In [13]:
from bs4 import BeautifulSoup
from gensim.models import CoherenceModel
from nltk.stem import WordNetLemmatizer, PorterStemmer
from nltk.corpus import stopwords
from sklearn.decomposition import LatentDirichletAllocation, NMF
from sklearn.feature_extraction.text import CountVectorizer
from sklearn.feature_extraction.text import TfidfVectorizer

import gensim.corpora as corpora
import gensim
import html
import itertools
import nltk
import numpy as np
import pandas as pd
import re

In [14]:
# Load and merge dataframes
comments = pd.concat([pd.read_pickle('./pickle_dataframes/comments1.pkl'),
                      pd.read_pickle('./pickle_dataframes/comments2.pkl')]).reset_index(drop=True)

posts = pd.concat([pd.read_pickle('./pickle_dataframes/posts1.pkl'),
                   pd.read_pickle('./pickle_dataframes/posts2.pkl'),
                   pd.read_pickle('./pickle_dataframes/posts3.pkl')]).reset_index(drop=True)

users = pd.read_pickle('./pickle_dataframes/users.pkl')
postlinks = pd.read_pickle('./pickle_dataframes/posts_links.pkl')
tags = pd.read_pickle('./pickle_dataframes/tags.pkl')

In [15]:
comments = comments.sample(frac=0.1, random_state=0)
posts = posts.sample(frac=0.1, random_state=0)

From running various tests we found that the topic modelling method that yielded the best highest coherence score and the lowest perplexity score was:   

In [16]:
# Modify preprocess_text function
def preprocess_text(text, remove_stopwords=False, use_lemmatize=True):
    # Decode HTML entities
    text = html.unescape(text)

    # Remove HTML tags
    text = re.sub(r'<[^>]+>', '', text)

    # Remove non-alphanumeric characters and convert to lowercase
    text = re.sub(r'[^a-zA-Z0-9]', ' ', text.lower())

    words = text.split()
    if remove_stopwords:
        words = [word for word in words if word not in stopwords.words('english')]
    if use_lemmatize:
        lemmatizer = WordNetLemmatizer()
        words = [lemmatizer.lemmatize(word) for word in words]

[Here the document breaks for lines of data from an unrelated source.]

In the rows, 128 means zero.
Each row of numbers belongs to one of the things below and depends on some of the facts about them. Some rows are named. Which thing is each other row?

There are 2 kinds of fact about the things: Π, θ.
klonis	Π	nelal; klonis	Π	vepam; vaklam	Π	tibrok; vaklam	Π	rebren; vaklam	Π	braklal; vaklam	Π	stugok
vaklam	Π	bruklu; vaklam	Π	robral; vaklam	Π	falar; vaklam	Π	tuplil; vaklam	Π	rugrik; dradras	Π	skavem
dradras	Π	klugrik; dradras	Π	brebro; dradras	Π	kluskik; dradras	Π	pagukam; dradras	Π	totre; dradras	Π	tudi
dradras	Π	medrin; dradras	Π	kovefa; zutrestir	Π	dulo; zutrestir	Π	plunol; zutrestir	Π	totre; zutrestir	Π	liplin
zutrestir	Π	merobol; zutrestir	Π	medrin; kobir	Π	gavilu; kobir	Π	zapla; kobir	Π	bovu; kobir	Π	gumel
kobir	Π	toza; kobir	Π	tuplil; dibil	Π	zaklu; dibil	Π	rufu; dibil	Π	vezul; dibil	Π	tizaris
dibil	Π	monem; dibil	Π	flezer; grorul	Π	bruklu; gruze	Π	klunor; gruze	Π	rudrom; gruze	Π	gavilu
gruze	Π	turir; gruze	Π	zapla; gruze	Π	rabos; gruze	Π	fatiki; gruze	Π	pleskori; gruze	Π	gradus
gruze	Π	brosul; gruze	Π	gedir; gruze	Π	rugrik; zafli	Π	plunol; zafli	Π	kugon; zafli	Π	skebu
soso	Π	drifik; soso	Π	kifles; soso	Π	gradus; soso	Π	mupen; soso	Π	brufak; soso	Π	merobol
soso	Π	brosul; soso	Π	toplaven; distom	Π	rudrom; distom	Π	gedrer; distom	Π	tizaris; distom	Π	kovefa
migru	Π	deka; migru	Π	botu; migru	Π	grodisin; migru	Π	rebren; migru	Π	kovefa; migru	Π	skebu
pugegrol	Π	stifum; pugegrol	Π	gavilu; pugegrol	Π	dulo; pugegrol	Π	totre; pugegrol	Π	gradus; pugegrol	Π	zedu
griflak	Π	rovopla; griflak	Π	flobru; griflak	Π	ruklim; griflak	Π	toplaven; griflak	Π	medrin; griflak	Π	mezon
griflak	Π	zaflal; gebem	Π	traga; gebem	Π	sketi; gebem	Π	fatiki; gebem	Π	tutredrok; gebem	Π	liplin
bakigor	Π	dulo; gremir	Π	gavilu; gremir	Π	nelal; gremir	Π	zaklu; gremir	Π	stugok; gremir	Π	bovu
gremir	Π	rugrik; dasten	Π	zapla; dasten	Π	punota; dasten	Π	toza; gruko	Π	skavem; gruko	Π	rebren
gruko	Π	kovefa; skeskikil	Π	flobru; skeskikil	Π	turir; skeskikil	Π	plunol; skeskikil	Π	bovu; skeskikil	Π	gumel
skeskikil	Π	merobol; skeskikil	Π	trifum; skeskikil	Π	riklus; skeskikil	Π	starek; skeskikil	Π	gedir; flabu	Π	kovefa
flabu	Π	skebu; sefler	Π	klotun; sefler	Π	brebro; sefler	Π	plunol; sefler	Π	kobi; sefler	Π	tikler
sefler	Π	kugon; brebro	θ	e; flezer	θ	e; toza	θ	a; skebu	θ	c; skavem	θ	a
medrin	θ	a; tikler	θ	a; brosul	θ	c; zedu	θ	b; rudrom	θ	d; klonis	θ	e
vaklam	θ	d; sketi	θ	d; dradras	θ	e; stenam	θ	e; trifum	θ	a; totre	θ	c
pulum	θ	b; zutrestir	θ	b; kifles	θ	b; pleskori	θ	a; turir	θ	b; kobir	θ	d
falar	θ	e; rufu	θ	a; dibil	θ	a; gumel	θ	a; grorul	θ	d; stifum	θ	c
gruze	θ	b; robral	θ	a; vepam	θ	b; zafli	θ	a; zapla	θ	b; pagukam	θ	e
rabos	θ	a; mupen	θ	a; soso	θ	a; toplaven	θ	a; merobol	θ	c; distom	θ	b
liplin	θ	b; tibrok	θ	d; stugok	θ	a; fatiki	θ	b; rovopla	θ	e; migru	θ	a
punota	θ	e; tutredrok	θ	a; braklal	θ	b; gedir	θ	b; geplas	θ	c; rugrik	θ	b
drifik	θ	a; vezul	θ	a; klotun	θ	c; plunol	θ	b; flobru	θ	a; riklus	θ	a
klunor	θ	b; brufak	θ	c; tudi	θ	a; tizaris	θ	a; togam	θ	a; monem	θ	a
pugegrol	θ	a; griflak	θ	a; gebem	θ	a; bakigor	θ	a; mezon	θ	b; gedrer	θ	b
kluskik	θ	a; bovu	θ	a; kobi	θ	a; kovefa	θ	a; starek	θ	d; traga	θ	d
gremir	θ	a; gavilu	θ	c; dasten	θ	b; zaklu	θ	a; klugrik	θ	a; gradus	θ	a
bruklu	θ	b; gruko	θ	a; skeskikil	θ	a; grodisin	θ	d; botu	θ	e; flabu	θ	d
deka	θ	b; sefler	θ	d; dulo	θ	a; zaflal	θ	a; nelal	θ	b; rebren	θ	b
ruklim	θ	b; kugon	θ	a; tuplil	θ	b

Named rows:
griflak: [117 122 121 114 128 111 148 139 130 118 152 126 124 123 120 131 118 124
 101 132 124 123 124 112 120 110 129]
trifum: [119 124 124 105 127 133 112 113 141 119 148 128 127 123 140 117 114 125
 128 133 141 132 134 127 120 104 137]
migru: [118 124 124 106 126 113 112 156 121 120 100 125 168 125 124 116 113 127
 106 137 127 126 127 124 170 157 110]
drifik: [153 122 126 115 128 154 126 115 128 120 103 129 122 131 118 117 109 125
 108 128 130 123 123 112 130 108 134]
rabos: [153 123 124 108 127 151 120 114 127 120 101 129 125 130 117 119 110 125
 107 128 128 125 123 109 132 110 132]
rufu: [118 124 124 116 127 137 111 136 125 121 103 138 127 122 127 118 120 126
 189 137 142 123 125 117 128 123 142]
bakigor: [118 126 122 181 141 133 217 159 125 119 113 124 126 127 122 143 124 124
 101 148 126 126 124 109 126 111 135]
skeskikil: [116 133 137 106 127 114 130 154 123 123 158 147 123 123 119 122 153 137
 108 137 126 125 125 112 123 118 158]
klunor: [118 125 126 162 127 134 110 130 119 120 100 127 125 128 129 123 171 141
 221 133 133 127 124 128 129 110 153]
gruze: [130 124 129 118 125 113 109 159 120 182  98 128 124 130 118 117 135 128
  98 127 116 126 124 111 123 117 120]
liplin: [119 124 122 167 127 128 116 112 128 130 139 124 124 134 121 120 160 132
 144 123 125 129 123 135 120 104 134]
gedrer: [142 125 122 153 127 146 112 114 118 137  99 122 125 143 118 119 118 127
 132 124 121 123 125 127 139 109 130]
mezon: [119 122 123 150 125 128 110 113 128 133 133 124 124 134 128 117 147 131
 151 121 124 131 124 139 123 109 132]
plunol: [118 124 123 111 127 112 113 115 125 121 170 124 131 130 121 120 213 159
 105 145 143 131 127 176 121 116 183]
grorul: [119 131 180 116 130 112 129 143 120 137 134 125 127 123 128 172 117 127
 106 120 117 137 130 120 126 147 105]
sketi: [117 134 137 144 127 114 167 113 116 123 150 124 127 126 141 167 135 124
 138 121 129 134 140 160 125 172 106]
starek: [119 123 119 107 126 111 112 113 119 118 114 127 124 128 144 121 142 128
 141 126 155 136 159 148 122 108 115]
flabu: [123 124 139 111 127 117 118 182 125 122  99 123 156 122 120 120 107 127
  96 146 161 124 125 166 171 174 111]

Name these rows:
No name comes twice in this set of rows, the named rows included.
[122 126 127 180 143 111 164 152 122 121 174 125 126 129 120 127 239 143
 101 160 133 124 134 116 129 117 169] | zutrestir
[119 128 145 112 130 111 110 143 122 122 191 130 156 121 120 119 143 152
 110 164 158 124 125 180 121 116 193] | zafli

The same things again, as new rows of numbers:
Some things and their rows:
drifik: [128 150 106 131 116 137 131 140 139 119 151 146 147 125 143 134 140 132
 115 115 122 131 107 128 137 137 122 130 130 119 159 123]
ruklim: [144 153 121 139 119 111 152 141 116 130 106 113 136  99 145 115 137 114
 134 129 151 139 104 119 141 118 108 136 136 141 119 131]
totre: [160 110 152 123 131 149 123 134 145 102 103 145 154 123 132 102 151 127
 134 138 131 123 139 111 131 129  94 148 103 121 122 175]
zutrestir: [142  79 163  67 156  97 128 124  71 122 120  89 104 125  88 115 138 119
 147 185 106 102 201  42 138 100 105 167 102 183  70  79]
liplin: [127 128 130 128 125 110 147 143 108 107 113 118 127 105 132 112 154 118
 143 140 138 129 120 126 141 102 116 157 154 138 126 150]
zaflal: [137 155 106 127 112 133 133 143 144 128 143 146 153 123 143 134 139 132
 107 115 125 131 105 110 141 136 118 125 131 112 154 116]
grodisin: [119 102 143 167 120 127 126 115 129 107 132 122 169 117 122 107 110 115
 131 106 140 117 121 155 124 121 130 120 127  98 136 152]
migru: [110  89 133 101 153 154 107  82 162 152 179 109  62 131 128 104  72 122
 131 113  69 134 142  98  98 134 193 102  76 163 118  82]
rebren: [130 126 134 150 123 137 157 127 166 120  93 108 116  99 157  90 112 102
 157 114 135 140 108 115 122 128 138 118 150 139 111 150]
botu: [127 117 133 157 116 170 137 132 129 113 116 119 124 111 136 130 128 128
 137 119 128 131 118 152  94 122  90 107 130 105 132 152]
deka: [129 141 133 146 126 130 149 137 129 124  98 114 122 100 139 106 124 111
 147 121 140 139 109 132 120 112 139 141 141 133 128 159]
flezer: [132 124 112 137 112 155 127 132 113 113 134 131 114 117 125 147 135 127
 141 121 133 121 119 180 108 113  84 122 140 117 140 155]
toplaven: [141 163  99 131 111 129 137 138 132 127 149 138 154 121 143 136 140 132
 101 117 124 127  94 116 153 141 110 128 124 118 149 105]
nelal: [175 178 125 103 109 117 131 130 104 162  48 123 144 120 135 141  99  95
 151 107 164 132 137 138 110 111 121 124 145 165 140 165]
sefler: [ 97  34 168 114 160  87  75 105  34 152 154 106 106 125  92 131  78 128
  96 131 132 127 172  87 103 114 126 126 102 144 100  81]
rufu: [125 140 100 118 109 135 119 133 132 123 155 148 134 133 136 143 137 126
 119 112 126 125 115 149 133 130 136 129 145 123 171 145]
braklal: [131 127 128 139 126 118 150 138 129 123  92 122 124 110 151 108 128 115
 149 124 147 137 118 125 131 127 128 132 167 138 120 148]
robral: [121 131 120 131 119 142 132 140 158 117 137 146 140 130 152 125 130 132
 119 112 127 128 114 117 128 151 129 116 164 116 151 136]

Rows to name:
No name comes twice in this set of rows, the named rows included.
[130 107 162  58 149 136 117 115 147 112 131 127 129 188  75 140 141 142
 160 180  74  86 224  77 135 122 154 144 112 159 105  96] | pugegrol
[138 121 136 145 119 165 132 143 109 121 117 120 136 107 137 139 126 123
 123 124 129 134 124 134  91 119  77 112 125 109 134 135] | brebro
[122 147  89 114 109 132 117 125 132 124 172 143 123 133 132 144 139 132
 122 112 116 119 111 174 141 119 145 136 133 129 174 149] | tizaris
[122  95 146 161 116 110 129 118 130 108 122 133 166 126 124 108 113 113
 132 111 151 115 125 142 136 140 120 115 153 104 125 147] | tibrok
[109 106 157 126 145 109 121 156  51 132 102 113 128  89 137 121 122 122
 108 130 149 150 117  87 102  92 116 158 145 140 149 143] | plunol
[133 143 124 133 123 116 146 136 131 132  81 122 120 129 141 125 123 112
 156 125 156 136 124 142 127 129 137 129 173 146 113 152] | rugrik
[113  38 146 127 139  86 115  78 160 133 129 127  82 162 123 108  71 113
 158 127 143 113 177 113 149 185 142  75 165 160  42  72] | vaklam
[117  73 161 152 155 154  94 123 117 130 131 138 101  99 154  96 114 133
 116 107 134 155 109 138  94 115 139 137  89 118 151 190] | skebu
[118 161 125 143 131 137 131 147 136 132 121 139 154 136 134 143 137 148
 105 126 127 142 111 124 126 139 147 125 135 100 154 124] | gumel
[164 114 149 104 138 167 137  95 136 142 143  86  93 122 106 120 102 109
 139 141  85 112 167  89 105 122  87  97  53 151  68  59] | dradras
[101 128 181 159 177  94 117  96 127 161  90 106 127 194  52 148 105 162
 137 171 132 133 180 152 125 144 186 109  90 107  38  73] | kobir
[100 103 137 127 137 136  99 153  95 131 145 140 135 114 145 136 116 138
  90 112 125 146 115 103 100 122 138 135 145 117 184 144] | kugon
[124  73 161  52 148 144 113 118 135 100 141 123 121 175  81 130 141 136
 155 173  70  84 225  60 130 121 145 147 123 162 107 101] | bakigor
[144 152 123 134 111 158 140 127 172 123 134 130 158 119 152 115 122 116
 120 101 111 126 108 104 126 141 139 116 115 116 159 124] | skavem
[145 147 151 142 146 139 118 135 150 127  80 155 140 159 122 128 146 148
 143 144 151 133 137 167 124 136 128 134 108 113 118 188] | gavilu

The same things again, as new rows of numbers:
Some rows with their names:
stenam: [121 145 138 116 124 128 103 131 140 144 149 135 108 151  97 132 131 160
 116 153 117 122 118 102 131 137 138 109 130 141 162 134]
brosul: [129 142 121 130  93  95 116 130 130 114 127 133 117 136 131 102 114  98
 124 115 124 143  85  95 146 110 148  91 125 128 117  86]
gruze: [113 123 151  75 135 115 155 123 109 151 132 105 115 129   8  94 152  86
 130 126 112 115 106 152 118 109 144 160  91 125 127 141]
fatiki: [150 104 153  76 126 129 162 131 129 146 129 128 142 132  87 130 141 106
 130 122 169 141 100 116 145 113 135 103 143 136 129 115]
griflak: [ 98 144 120 142 124 118 124 137 122 105 104 111 102  99 112 125 157 130
  93 103  73 111 152 139  87 140 140 182 137  99 134 129]
migru: [ 80 124 127 183 158 123 134 136 116 107 113 135 137 135  99 125 143 116
 103 165 102 129 147 169 102 145 141 154 102 107 126 143]
skebu: [144 129 113 180 106 104 116 134 134 109 146 152 145 134 158 105 112 113
 119 163 153 131 103 108 133 135 138 102 103 143 128  84]
zafli: [115 114 123 154 152 120 130 130 141 120 130 128 125 126 137 111 152 122
 125 155 101 127 142 173  99 149 128 170 117 115 135 128]
plunol: [176  85 128 113 108 126 144 141 135 146 155 127 140 112 133 123 133 125
 137 140 161 107 111 116 137 133 100 125 130 148 137 117]
flabu: [128 132 143 192 153 118 150 123 153 129 165 112 118 128  90 117 117 125
 102 160 118 126 136 106 105 136 142 134  83 138  98 147]
kobi: [136  99 119 146 141 128 127 128 146 125 137 141 133 123 191 122 144 141
 134 136 125 130 146 150 119 147 114 161 146 122 137 124]
pagukam: [121 143 135 159 125 136 103 141 143 157 144 134 128 150 142 134 134 148
  99 161 121 108 121  98 143 123 112 106 137 162 165 125]
zaklu: [131 155 117 103 143 139 110 120 122 107 109 143 141 132 152 149 103 145
 149 108 133 148 130 165 135 137 117 149 150 126 105 134]
tizaris: [111 147 123 139 148 125 118 129 126 102 117 147 152 129 157 157 101 131
 134 125 133 149 109 161 138 140 117 148 152 140  97 130]
geplas: [139 161 117 131  97 114 124 123 126 113 130 145 117 132 139 104 122 111
 120 135 132 132 124 101 121 129 149 125 113 131 133  99]
klonis: [115 169 135  83 123 137  92 123 125 146 137 133 100 149  83 118 128 159
 124 140 112 115 142 126 124 136 142 127 116 140 164 151]
bakigor: [104 135 132 135 141 131 127 121 127 138 122 124 116 131 160 121 160 120
 122 118 104 131 153 147 113 118 121 161 141 124 130 137]
togam: [110 134 123 131 144 133 127 123 128 117 113 131 133 125 147 138 142 134
 124 128 117 144 138 150 118 135 130 145 145 115 128 132]

Name these rows:
No name comes twice in this set of rows, the named rows included.
[138 106 100 133 113 110 111 142 133 113 111 118 126 106 163 134 129 145
 127 103 109 123 131 140 128 144 110 127 157 106 134 113] | flobru
[150 134 112 134  85  98 114 127 126 125 138 136 116 131 168  99 126 110
 128 115 121 127 101  88 135 120 135 109 128 138 126  82] | merobol
[168 134 113 136  95 106 115 134 144 124 154 152 118 134 176  93 131 118
 132 147 139 128 137 106 119 141 137 136 110 149 137  89] | klotun
[164 114 117 126 122 115 129 122 166 134 168  99  95 118 126 113 112 150
 137 103 119 133 126  93 128 135 134 117 117 131 101 140] | starek
[ 96 158 119 104 153 134 110 111 110 129 110 126 115 128 106 117 129 122
 144 118  89 134 162 174 108 130 143 175 114  99 134 157] | gremir
[136 122 137 123 129 130 156 140 115 125 140 136 159 125  82 146 114 108
 134 143 158 124  87 132 137 123 114 122 121 155 115 130] | gedrer
[114 121 133 172 131 125 105 141 137 130 147 142 132 154  97 135 120 153
 106 180 134 127 108 107 143 141 133  68 119 140 160 125] | botu
[129 140 126 128  94 121 105 147 128 138 139 123 104 125 110 144 128 170
  96 128 107 112 122  80 130 145 122  98 151 142 163 123] | rovopla
[102 141 167 103 175 121 149 109 144 130 107 129 118 139 121 113 182 105
 102 130 109 164 153 156  93 130 161 161 140 107 138 121] | gebem
[101 125 113 110 144 108 117 131 126 119 129 108  97 120  97 101 155 118
 132 115  67 122 148 176  96 144 136 197 118  94 130 138] | skeskikil
[131 123 141  70 128 124 145 137 107 145 122 114 122 120  45 105 131 115
 143 131 126 117 122 147 120 120 133 155  97 128 134 143] | dasten
[102 181 133 109 154 131 120 122 119 104 108 141 132 130  94 137 119 132
 128 126  97 139 136 185  97 142 141 207 129 136 110 155] | dibil
[141 112 130 109 102 124 150 142 110 136 120 110 137 110  81 136 130 113
 121 110 140 104  93 106 138 112 111 116 136 138 133 123] | kifles
[145 125 149  97 114 140 151 137 106 134 124 128 138 115  78 134 129 123
 124 132 158 115 115 127 124 122 123 138 113 135 134 131] | pulum
[145 150 120 156  91 120 115 125 131 138 141 145 126 144 198 105 127 102
 116 128 140 120 124  82 140 107 123 117 123 155 137  92] | totre

Now the same things, written a new way:
Some rows with their names:
rufu: [133 129 118 118 129 121 140 135 116 124 126 119 122 119 116 123 129 128
 134 132 132 116 131 128 125 126 133 125 124 135 151 126 127 138 124 140
 128 146 115 126 134 115 135 121 108]
gruze: [119 152 127 153 138 132  74 117 149 139 129 149 154 143 106 139  97 150
 129 136 123 162 135 152 105 149 124 108 103 140 141 132 107 117 122 109
 134  90 140 135 133 138 219 147  77]
pleskori: [124 128 130 125 124 121 134 118 115 117 126 114 129 118 122 123 127 125
 132 126 133 121 125 123 125 124 132 126 128 134 147 131 122 141 116 134
 130 141 119 130 127 122 139 132 120]
turir: [121 129 136 133 135 124 119 131 120 126 130 129 127 129 135 126 116 128
 126 144 125 129 127 122 120 135 121 122 134 130 149 122 117 132 124 129
 125 122 124 132 134 126 144 128 139]
dradras: [129 114 149 116 106 149 144 137 166 150 136 148 137 140 145 141 182 129
 113 116 123 136 118 143 120 131 133 156 131 129  59 134 137  94 141 113
 120  99 145 139 102 146 127 117 116]
medrin: [118 106 149 117 123 122 145 125 131 127 132 126 129 124 125 123 156 131
 120 115 127 107 125 112 119 120 126 144 139 145 114 139 125 131 122 140
 127 120  88 128 118 134 119 122 144]
kovefa: [146 122 141 108  99 130 137 136 135 140 120 122 138 121 145 130 169  99
 134 126 135 119 107 137 122 115 139 139 121 105 133 130 139 104 122 131
 115 141 176 159 108 118 138  93  48]
tudi: [126 122 137 119 123 124 151 124 119 124 129 116 126 120 127 124 144 122
 128 121 132 116 123 119 125 123 130 136 142 134 131 125 130 135 124 137
 125 142 115 130 122 124 122 128 134]
braklal: [136 134 133 132 143 130 119 119 117 128 130 125 122 124 136 133 114 121
 124 133 126 133 130 118 131 122 121 123 142 118 143 122 127 139 132 132
 130 132 135 131 122 118 110 122 152]
vaklam: [142 144 145 158 155 148  89 104 154 127 144 138 115 133 131 143 100 106
 128  70 120 168 153 141 162 109 122 126 113 109  81 142 152 110 138 111
 146 121 177 114 112 125  44 101  97]
bruklu: [154 132 154 147 168 143  95 100 132  97 134 131 115 122 136 140  83 109
 121  91 119 133 150 115 154  89 110 122 119 120 124 136 127 146 132 129
 140 113 152 125 115 110  65 112 134]
grorul: [146 127 149 154 161 147  79 106 160 114 134 153 119 132 132 138  88 108
 129  72 117 150 158 138 165  95 116 126  91 122  82 154 143 118 137 121
 141  94 154 112 114 125  42 105  97]
gumel: [109 129 140 133 124 118 133 122 118 117 128 107 132 120 129 121 126 130
 129 118 132 128 125 123 125 131 130 126 144 119 144 126 126 132 118 126
 129 144 128 128 134 132 148 146 146]
klonis: [131 143 117 128 133 146 155 177 147 144 155 138 106 133 111 135 154 159
 117 120 120 155 139 151 121 151 131 134 139 118 106 101 146  91 151 111
 131 160 141  96 147 127  96 104 127]
gebem: [140 123 117 134 132 136 106 123 152 120 112 149 140 135 108 132 109 144
 132 118 126 125 139 143 128 112 129 121  82 143 128 150 124 128 123 126
 133  92 130 127 132 132 172 131  67]
sketi: [124 124 122 125 130 119 108 120 121 131 123 140 121 125 136 122 119 103
 132 137 127 121 125 128 138 139 126 125 122 145 125 133 130 143 126 130
 124 133 105 126 124 121 105 121 126]
traga: [121 124 119 125 130 118 107 122 122 128 124 137 124 127 133 121 122 104
 133 136 126 121 125 127 137 139 126 124 121 139 123 137 130 142 126 131
 125 128 105 127 127 120 107 121 123]
grodisin: [125 125 123 124 124 122 115 122 119 137 126 131 122 122 144 122 130  96
 133 134 129 127 119 128 139 139 130 128 130 125 120 130 135 131 130 126
 124 141 129 132 122 123  92 114 132]

Rows to name:
No name comes twice in this set of rows, the named rows included.
[102 143 141 143 117 114 126 106 115 122 128  98 140 120 134 124 124 117
 130 116 133 141 123 123 122 137 137 123 141 118 133 121 121 133 110 117
 133 141 140 137 125 140 169 155 153] | toza
[122 113 154 124 130 116 125 129 132 119 134 127 135 113 120 119 138 127
 125 121 126 108 129 119 111 125 121 134 127 149 133 138 115 131 117 150
 125 120  99 128 125 122 142 121 115] | toplaven
[146 124 156 118 107 147 131 127 162 149 128 132 145 136 143 141 171 116
 129  98 130 142 120 148 126 104 138 144 113  97 104 144 143  80 126 126
 124 117 199 156  98 134 126  94  35] | gruko
[124 131 119 124 124 119 129 113 126 121 119 124 135 127 108 127 122 128
 130 131 130 116 128 127 123 128 133 129 119 154 135 130 116 153 121 138
 128 120 103 132 121 125 166 145 112] | gradus
[126  99 106 135 122 137 137 163 146 131 112 156 115 155 155 119 120 152
 135 123 121 131 140 144 156 118 127 120 121  86 101 144 159  84 136 101
 133 114 146 108 166 164  59 132 170] | sefler
[131 130 131 127 131 126 136 113 119 111 126 113 122 116 124 127 121 118
 129 109 130 124 133 118 136 111 129 130 131 127 136 132 131 139 123 134
 133 145 132 127 127 122 109 127 134] | robral
[140 132  68 112 119 138 185  88 112 148 106 124 124 160 105 145 122 141
 123 135 138 116 135 123 150 119 151 142 151 163  97 125 119 179 156 122
 133 114  78 132 111 138 135 170 181] | dulo
[146 117 121 117 102 144 114 154 160 156 111 162 136 148 168 131 152 106
 144 130 128 140 112 161 140 124 139 127 102  75 103 146 159  63 131 106
 118 114 205 149 126 141 102  96  42] | flabu
[131 124 118 125 136 130 126 123 121 134 121 139 128 136 127 130 118 134
 124 144 125 120 129 122 126 123 121 124 126 140 143 128 116 150 132 132
 124 108 113 133 127 125 133 131 149] | liplin
[115 125 126 127 128 117 118 127 119 130 128 135 120 122 137 118 129 111
 129 136 127 125 121 124 132 142 125 127 132 131 120 134 134 128 125 131
 125 136 111 124 127 127  99 122 144] | starek
[137 130 115 114 124 122 130 145 123 122 119 127 131 116 112 124 130 132
 136 139 131 115 125 134 116 129 131 122 109 137 155 123 123 135 121 144
 123 141 121 129 133 109 153 108  71] | tizaris
[134 135 111 121 132 125 147 146 114 128 131 118 117 118 105 125 131 134
 132 132 131 122 133 132 124 133 132 124 129 130 150 114 128 140 128 132
 127 158 118 117 141 113 117 112 107] | zaklu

    text = ' '.join(words)
    
    return text

In [17]:
# Define apply_lda_and_log function with run_name parameter
def apply_topic_modeling_and_log(df, remove_stopwords, use_lemmatize, tags_weighting, run_name, ngram_range=(1, 1), max_features=1000):

    # Initialize dictionaries to store topic distributions
    lda_distributions = {}
    nmf_distributions = {}

    # Preprocess Title, Body, and Tags
    df['Title'] = df['Title'].apply(lambda x: preprocess_text(x, remove_stopwords, use_lemmatize))
    df['Body'] = df['Body'].apply(lambda x: preprocess_text(x, remove_stopwords, use_lemmatize))
    df['Tags'] = df['Tags'].apply(lambda x: preprocess_text(x, remove_stopwords, use_lemmatize))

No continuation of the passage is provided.